Is this just no proof at all or has it got any validity?
Brian
If I constructed a proof that worked like this, shown true for n=1. If assumed true for n=k then shown to be true for k-1 (i.e. rather than k+1) blah blah ..
Is this just no proof at all or has it got any validity?
Brian
The proof would be legitimate, but only if you were trying to prove statements where $n$ is less than or equal to $1$. Otherwise you're just going the wrong direction with your induction.
Ordinarily, induction works by proving that $P(0)$ is true (a base case), followed by proving that $P(n) \Rightarrow P(n+1)$ for any given $n$ (the inductive step). The reason this works is because, having proven $P(0)$, your inductive step automatically proves $P(1)$, which in turn automatically proves $P(2)$, which in turn proves $P(3)$, etc. The chain ratchets up forever.
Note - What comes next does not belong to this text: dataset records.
Rows are points. Each copy is the shape, with its points in the same order, stretched, turned, moved and blurred by noise. Some copies are also mirrored. Which?

Shape (5 x 2)
[[-34 -23]
 [ 42  31]
 [ 22   4]
 [-43  -8]
 [  4  21]]
Copy 1 (5 x 2)
[[ 36  19]
 [-59   7]
 [-22  -1]
 [ 30  38]
 [-24  25]]
Copy 1 is: mirrored
Copy 2 (5 x 2)
[[ -7 -46]
 [ 14  45]
 [ 22   5]
 [-15 -46]
 [-12   9]]
Copy 2 is: only turned
Copy 3 (5 x 2)
[[-20 -26]
 [ 56  19]
 [ 40  -8]
 [-32 -10]
 [ 16  13]]
Copy 3 is: only turned

Shape (6 x 2)
[[  9 -13]
 [ 17 -64]
 [-38  47]
 [ 17   7]
 [-17  16]
 [-20  -9]]
Copy 1 (6 x 2)
[[  6 -14]
 [ 11 -57]
 [-37  31]
 [ 14   7]
 [-17   8]
 [-21 -16]]
Copy 1 is: only turned
Copy 2 (6 x 2)
[[ -7  23]
 [-22  77]
 [-18 -52]
 [  8   4]
 [-15 -14]
 [-26  11]]
Copy 2 is: mirrored
Copy 3 (6 x 2)
[[ 15  -9]
 [ -3 -54]
 [ 10  67]
 [ 29   6]
 [  8  29]
 [ -9  11]]
Copy 3 is: only turned

Shape (7 x 3)
[[  7  11  12]
 [ 25 -41 -36]
 [-22 -70 -29]
 [ 48 -26  10]
 [ 41  31  20]
 [ -8 -12 -18]
 [-10  29  29]]
Copy 1 (7 x 3)
[[ 11  -9   7]
 [  3   0 -65]
 [-34  21 -48]
 [  7 -41 -36]
 [ 34 -34   3]
 [  1  16 -17]
 [  9  -3  42]]
Copy 1 is: only turned
Copy 2 (7 x 3)
[[  0  19   6]
 [-37 -29   5]
 [-14 -61  30]
 [-43   7  19]
 [-11  44  -5]
 [ -4 -20  -3]
 [ 20  28   5]]
Copy 2 is: mirrored
Copy 3 (7 x 3)
[[  8 -12  14]
 [ 57  17 -24]
 [ 13   7 -67]
 [ 58 -23   5]
 [ 34 -17  45]
 [  7  12 -16]
 [-21 -21  20]]
Copy 3 is: only turned

Shape (9 x 3)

In your example, you'd be proving that $P(n) \Rightarrow P(n-1)$ instead of the usual, "upwards facing" inductive step. But as with all induction, this is just an implication; if the premise is false, the consequent doesn't follow. From the start, the only statement you've concretely proven is the base case: $P(0)$ (or as you've written it, $P($n$)$).
By the inductive step, this in turn proves $P(-1)$, which in turn proves $P(-2)$, which proves $P(-3)$, etc. So you'd never inductively prove your usual set of results for the positive integers; you've only ever prove statements where $n$ is less than or equal to $1$.
It has. Given the predicate $P(n)$ to be proved.
Prove $P(0)$.
Prove $P(0)\Rightarrow P(1)$. Then by modus ponens, you have proven $P(1)$.
Prove $P(0)\wedge P(1) \Rightarrow P(2)$ (strong induction) or $P(1)\Rightarrow P(2)$. Then by modus ponens, you have proven $P(2)$.
You get the pattern...